As we recently reviewed, Amazon has been making changes to their fee structures. One of the most noteworthy is their low-inventory fee policy. Amazon has listened to the feedback from sellers of all sizes and has adjusted the policy recently. Here’s what you need to know to make sure you’re not blindsided by the updates.

Amazon Low Inventory Fees Updates in Short

If you’re pressed for time, here are the key takeaways from this update:

  • The transition period before Amazon implements Low Inventory Fees is extended to May 14.
  • The fee will not apply to products that have sold less than 20 units in the past seven days.
  • Fees incurred due to excessive inbounding and processing times caused by Amazon or Amazon-managed services will be credited back to the seller.
  • There will be a time-bound exception on low-inventory-level fees for products that are included in Prime-exclusive Lightning Deals and Best Deals.

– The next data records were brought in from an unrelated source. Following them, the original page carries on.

Each row is a point on a landscape with many peaks, with its height.
A climber steps from a point to the highest of its 2 nearest points, and stops where none of them is higher. Distance is the straight distance between rows; heights are no part of it.
<647> (h 0.62): [103 158 101 158 108 159 113 177  88 104  99 105 113  55 116 144 171 167
 103 114 142  99 123]
<589> (h 2.23): [ 86 174  98 127 176 169 134 163 184  91 123 115 108 122 166 163 135 125
 145 129 139 163 148]
<179> (h 1.20): [110 143 143 137 106 118  89 111 131  98 184 139 173 134 127 120 116 141
 124 119 108 133 110]
<2> (h 5.94): [151  89 166  90 116 130 105 101 160 138 117 156 164 109 106  89 124 118
 102 120 142 119 137]
<169> (h 4.20): [101 128 120 110 121 161 129 157 186 123 109 143 161 105 130 152 149  97
 118 142 145 125 137]
<289> (h 7.42): [151 120 154 101  81  76 114  90 128 123 177 156 187 171 122 103 128 118
 129 142  71 118 113]
<680> (h 3.45): [132 124 171 104 112 143 104  96 171 132 173 160 183 158 154 143 110  54
 128 131 126 157 136]
<576> (h 1.39): [111 125 128 141 161  46 109 113 111 107 169 109 136  97  99  52  96 167
 121 110 102 108 112]
<982> (h 3.46): [132 102 110 125 113  79 164 142 112 144  83 127 152  79  84  92 131 168
 113 130 148  63 139]
<729> (h 3.01): [130 113 102  90  93 107 124 174 111 161 116 124 165  36 117 113 141 126
  99 104 161  75 104]
<945> (h 4.60): [114  74 158 101 149 129 141  62 108 171 102 155 149 156 122 106 144  84
 123 105 166 109 118]
<526> (h 6.54): [155 101 160  93 114 106 101  89 142 127 161 133 175 118 113  89 116  96
 121 143 110 111 110]
<850> (h 0.86): [137 133 117 125 116 144 114 161 167  80 143 150 157  71 139 135 132 161
 113 133 117 129 130]
<963> (h 3.17): [134 113 162  98 145 193 112 123 169 115 140 160 160 152 154 161 115  66
 118 148 147 146 135]
<206> (h 3.59): [ 78 130  85 136 206  53 137 100 136 145 111 119 127 107 115  87 129 141
 158 118 134 121 123]
<670> (h 1.80): [159 124 135 100  48  82 179 111 108 171 161 156 184 175 137 136 167 116
 129 106  85 121 124]
<178> (h 5.93): [111 181  83 171 155  70 161 151  99 109 106 117 117 115 113 146 121 203
 148 109 112 114 132]
<84> (h 6.19): [150 145 151 121 120  67 158  77 127 123 177 135 157 194 131 109 129 125
 127 135  60 153 132]
<959> (h 1.31): [118 160 126 147 152  81  91 111 113  76 199 117 148 124 124  93  94 155
 113  99 112 131 117]
<1028> (h 2.70): [150 140 125 115  76 148 146 168 169 142 158 152 164 159 153 175 158 112
 138 139 112 156 144]
<297> (h 4.61): [135 108 123  99  93 182 107 162 168 149 110 123 151  67 136 142 141 111
 123 134 161 109 122]
<776> (h 0.45): [ 99 154  80 188 193 117 114 137  73 137  95  90  84  96 125 116 134 177
 132 124 138 117 115]
<926> (h 6.13): [134  84 133 104 120 209  95 151 100 184  54 109 137 121  97 123 140  93
  99 125 179 177 102]
<799> (h 5.47): [130  64 136 140 133 182 101 113 102 183  68 118 129 166 102 137 127  87
 117 146 156 153  96]
<505> (h 7.32): [155  91 113 138  72 141  63 170  63 157 131 118 134  82  99 108 138 126
  99 110 162  76 101]
<313> (h 2.74): [129  97 145 127 130 204 139 178 182  82  87 110  99 125 176 157 106 105
 140 165 150 124 159]
<348> (h 1.09): [128 164 139 118  88 143  74 125 135  81 214 128 141 102 158 125 133 134
 116 127  90 156 111]
<975> (h 2.52): [113 127 105 135 142 211 148 172 163 105  97 118 110 142 166 180 136 106
 155 142 132 141 143]
<445> (h 4.59): [107 162  98 117 110  75 183 143 139 138 121 147 166 121 116 121 168 154
 125 117 132 121 130]
<441> (h 1.55): [119 144 110 121  87  50 121 151  92 137 159 122 188 104 120  96 130 142
 106 103 117  80 102]
<387> (h 4.24): [112 193 127 174 136 145 148 146  84  88 116  96  62 142 162 191 149 163
 133 119  99 159 127]
<151> (h 5.49): [160  77 141 123  80 204  88 145 108 167  75 102 132 107 113 140 114 100
 121 129 152 129 123]
<125> (h 4.73): [137 144 181 150 100 191  78 133  90  74 103 123  58  84 134 114 121 111
 117 149 122 131 122]
<104> (h 1.47): [103 125 127 108 125  47 124 125 106 110 145 123 175  81  89  74 111 157
 112  97 133  84 107]
<354> (h 5.42): [159  99 158 189  82 199  89 132  77 113 127 114 103 138 155 170 140 121
 131 160 112 111 126]
<115> (h 7.01): [115 185  99 149 141  91 177 176 153 100 113 134  86 135 129 166 135 178
 155 117 106 138 144]
<754> (h 3.80): [118 189 132 177 112 144 143 138 120  45 115 115  79 103 176 168 136 162
 128 147  85 152 150]
<373> (h 2.36): [135 138 130  82  72 125 193 144 147 163 136 161 160 179 152 154 184 101
 143 116 113 152 152]
<359> (h 4.85): [107 180 103 176 159 160 146 136 101 131 114 111  54 188 151 188 141 135
 163 126 100 175 109]
<244> (h 3.15): [113 137 135 149 195 140 130 110 147  53 118 119  55  94 165 119  98 158
 137 156 103 143 153]
<506> (h 5.83): [169  89 167 161  86 107  91  68  77 152 147 140 157 173 104 100 111  97
 126 131 147  88 131]
<98> (h 4.23): [142  78 143 128 132 121 117  80  77 188  87 117 138 126  87  92 142  94
 124 114 173 111 121]
<474> (h 5.41): [187 106 166  74  85 176  93 134 177 134 119 144 156  83 117  81 107 115
 117 127 152 125 147]
<78> (h 6.30): [149 102 136 140  66 118  70  94  68 169 175 124 154 140 113 114 120  86
 114 125 137  98 100]
<94> (h 4.98): [171  91 171  95  82 172  77 130 134 116 118 133 114 111 126 124  88 113
 122 126 146 119 133]
<47> (h 5.85): [118 182 124 122 117 102 195 184 159 100 162 125  82 141 103 175 146 185
 130 109 124 162 121]
<233> (h 2.12): [ 84  99  88 145 233 122  97 115  87 176 101 114  84 150 124 117 104 122
 167 139 133 165  85]
<764> (h 4.19): [106 168  97 140 185 154 149 124 141 135 119 121  87 181 161 170 113 104
 166 114 119 171 113]
<512> (h 2.27): [ 93 130 112 130 232 108  96  80 111 162 125 122 120 157 136 114 115  94
 142 146 145 165  96]
<287> (h 2.00): [ 88 123 113 110 211 159 128 150 184  91 118 118 106  83 161 124 113 136
 123 140 149 151 151]
<250> (h 1.66): [137 158 118 127  59  76 140 142  97 160 157 138 186 136 121 128 158 115
 131 104 102 112 118]
<684> (h 3.49): [ 93  98 116  70 195  81 165 101 167 126 129 152 170 101 127  64 148 135
 110 135 133 107 153]
<994> (h 0.73): [111 156 103 133 111 132 136 182 138  87 105 128 133  42 134 148 158 181
 117 139 129 104 128]
<802> (h 5.29): [ 95 174  73 131 154  73 164 150 127 135  98 119 148  93  91 119 147 184
 129 117 108  96 135]
<876> (h 3.44): [114 149 133 151 152 170 141 145 146  44  91 122  70  95 173 164 119 144
 116 168 114 125 151]
<399> (h 4.41): [128 115 129 160 139 110 147  85 127 144 125 128 145 159 123 127 120 134
 139 120 126 108 142]
<282> (h 4.89): [156 106 161 166 103 175 124 143 108 113 117 132 108 119 138 137 116 147
 115 153 122  95 130]
<667> (h 2.05): [117 143 124  73  87  98 223 136 141 160 158 181 140 173 121 129 179 123
 127  99 127 135 125]
<239> (h 0.54): [115 128 113 170 139 142  97 147  83 121 103  96 102 101 134 141 147 159
 111 115 147 103 124]
<943> (h 2.94): [124  77 161 120 144 193 132 130 180  94 116 137 117 154 160 162 100  89
 139 145 140 152 153]
<845> (h 4.63): [162 107 195 137 116 187  64 126 125  78 123 131  80 103 144  96  88 117
 118 141 127 137 143]
<110> (h 5.01): [141  88 156 145 139 181  69 119  88 152 108 116 106 145 106 124 108 107
 106 122 161 163 106]
<74> (h 4.38): [136  94 124 151 120 137 161 148 141  92  95 146 107 121 132 132 119 174
 134 153 114  97 146]
<142> (h 3.52): [130 165 133 145  98 148 165 144 151 123 175 130  76 189 127 195 133 143
 137 124 132 184 119]
<774> (h 3.98): [114 134  99  92 163  71 177 120 145 122 114 146 178 123 109  84 169 137
 141 137 105 111 137]
<385> (h 6.71): [177 110 123 147  55 126  81 159  43 102 144 115 112  84 127 104 124 153
 101 115 145  65 120]
<402> (h 5.09): [122 115 168 149 126 198  73 111  67 102 105 124  74 118 130 118 124 111
  80 144 142 165 106]
<378> (h 3.78): [116 125 136  99 120 133 126 121 181 119 155 146 188 128 147 134 131  97
 125 127 110 140 133]
<56> (h 3.21): [115 111 101  98 119 115 144 159 150 139  82 113 151  46  81 110 152 139
 123 104 174  79 142]
<278> (h 3.91): [116 109 109 148 184  95 142 112 116 159  98  91 115 114 107 102 108 149
 150 132 150  90 135]
<756> (h 6.06): [181 109 138 175  67 171  72 127  54 122 133 105  87 120 127 128 132 144
 123 137 139  87 125]
<87> (h 5.88): [149 162  98 162 143 138 170 138 125 157 108 105  86 192 136 177 136 137
 191 124 121 121 129]
<266> (h 3.94): [129  95 144 156 163 120 115  75 144 137 127 121 128 172 138 148 100  99
 141 156 128 135 131]
<672> (h 3.66): [134 102 109 153 138  63 147 122  81 154  88 101 120 111  75  72 105 171
 129 107 155  69 140]
<403> (h 4.01): [114 178 105 118 185  80 192 124 174 106 161 124  98 170 135 119 122 157
 149 135 104 178 148]
<127> (h 3.99): [157  86 148 133 121 113 106  98 113 185  38 105 126 143  97  86 135 115
 138 110 157  93 162]
<483> (h 2.69): [117 114 143 116 208  92 124  81 164 107 134 134 119 127 126  69  84 116
 129 144 134 143 134]
<488> (h 4.11): [111 164 117  89 147  80 198 130 167 123 179 153 144 171 126 124 148 136
 128 121 104 170 150]
<925> (h 2.03): [127 150 118 101  95  98 160  92 138 158 149 154 184 181 137 145 167 106
 130 117 116 133 130]
<854> (h 2.85): [157 125  95 121  65 135 119 183 116 176 125 134 173  45 121 140 133 133
  99 131 121  74 119]
<1016> (h 5.05): [131 149 145 110 144  90 151  97 173 119 192 136 139 193 126 141 124 117
 135 122 101 189 140]
<536> (h 2.48): [ 99 127 137 119 221  71 122  62 135 159 146 139 142 142 147  79  94  94
 158 128 129 150 127]
<1000> (h 3.28): [ 81 142  95  89 204  68 141 105 163 134 136 129 144  77 116  69 135 117
 127 116 150 135 129]
<26> (h 4.17): [108 163 101 122 128 136 174 131 131 169 162 136  76 183 107 193 158 110
 125 116 154 175 110]
<397> (h 4.94): [137 162  88 142 128 126 180 127 142 162 140 125  81 213 119 194 128  98
 168 125 129 154 120]
<639> (h 6.77): [153  81 124 136  74 150  52 127  48 167 146  98 128 133  90  98 124 106
  96 118 156 113 105]
<411> (h 5.21): [134  74 166 143 111 121 133  44  97 178 137 156 161 182 128 128 132  85
 133 130 130 107 123]
<361> (h 3.61): [143  77 162 145 173 182 108  94 121 130 105 123 112 189 146 156  71  84
 150 153 131 156 128]
<150> (h 0.98): [148 147 158  94  99 138  97 150 148  74 175 147 137  81 134 112 102 144
 115 141  92 115 121]
<494> (h 3.04): [153 160 134 128  94 158 158 150 160 150 135 129 115 178 140 208 159 127
 145 123  96 156 134]
<112> (h 4.90): [105 196 105 103 150  77 168 165 172 102 173 127 104 141 119 132 119 190
 118 113  97 182 136]
<329> (h 3.55): [122 168 119 134 158 126 164 130 175 120 135 138 100 189 161 150 110 144
 155 131 107 155 153]
<391> (h 5.03): [172 103 135  93  41 184  97 171 132 180  97 124 132  65 120 124 124 111
 105 133 153 108 134]
<14> (h 2.91): [121 126 145 139 182 116 116 104 158  88 136 129 109 130 154 117  92 148
 145 151 111 135 145]

Where does a climber stop that starts at each point below?
<98> => <505>
<127> => <505>
<589> => <926>
<512> => <359>

Call two points neighbours if one is among the 2 nearest of the other. Go from one point of each pair to the other, from neighbour to neighbour, staying as high as possible. Name the lowest point that can't be avoided.
<87> / <926> => <329>
<402> / <926> => <110>
<289> / <115> => <403>
<289> / <926> => <845>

Your Questions about Amazon’s Low-Inventory Fees Policy Answered

Sellers rightly brought up that low inventory can be out of their control, especially when products are selling well and selling quickly. With that in mind, Amazon addressed some of the most common circumstances when this would likely happen. This way everyone can differentiate when stock is low because of sales or actual low inventory that will incur fees.

Discontinuing Products

There are times that sellers are actively looking to lower their inventory because they’re discontinuing products. If this is the case for you, Amazon recommends selling through your remaining inventory within six weeks. This will be helpful because the low inventory fee does not apply to products that have sold less than 20 units in the past 7 days. This, in turn, lowers the risk of it being charged for end-of-life inventory when your sales volume reduces.

Seasonal Products

Other problems arise when considering products following seasonal trends. To prevent any misunderstandings, Amazon recommends that you bring sufficient inventory into the Amazon network to meet your peak-season demand at least four weeks before your peak-season start to ensure that you have high historical days of supply metrics during your peak season. After peak season, if you intend to sell your seasonal product year-round, consistently inbound to maintain more than 28 days of inventory supply for your post-peak season sales.  Otherwise, follow the discontinuing process and sell through within six weeks.

Prime Day

If you’re capitalizing on the biggest selling day of the year, the low-inventory-level fee is less likely to affect you before and during Prime Day. This is because the fee considers long-term (past 90 days) inventory performance.

As a rule, Amazon recommend that you bring enough inventory into the Amazon network to meet your deal demand at least for weeks in advance of your deal event starting to ensure that you have a high historical days of supply metric to avoid the low-inventory-level fee while your deals are running. Otherwise, sell through within six weeks.

For Prime Day 2024, Amazon is providing a one-time exception for the low-inventory-level fees for products that have Prime-exclusive Lightning Deals and Best Deal. This one-time exception will apply for the four weeks following Prime Day.

Inbound Delays

For normal receive and processing time, you’re less likely to incur the low-inventory-level fee as the fee considers long-term (past 90 days) inventory performance. For excessive inbound delays caused by Amazon or Amazon-managed services, such as Partnered Carrier Program and Amazon Global Logistics, Amazon will proactively credit you back if the low-inventory-level fees are charged. To qualify for the credit, you must prepare your shipments for on-time pickup for Amazon-managed transportation services and provide accurate shipment tracking information for non-Amazon managed transportation services. The credit back will occur the following month from when the fee was incurred (for example, May charges with excessive inbound delays will be credited back in June).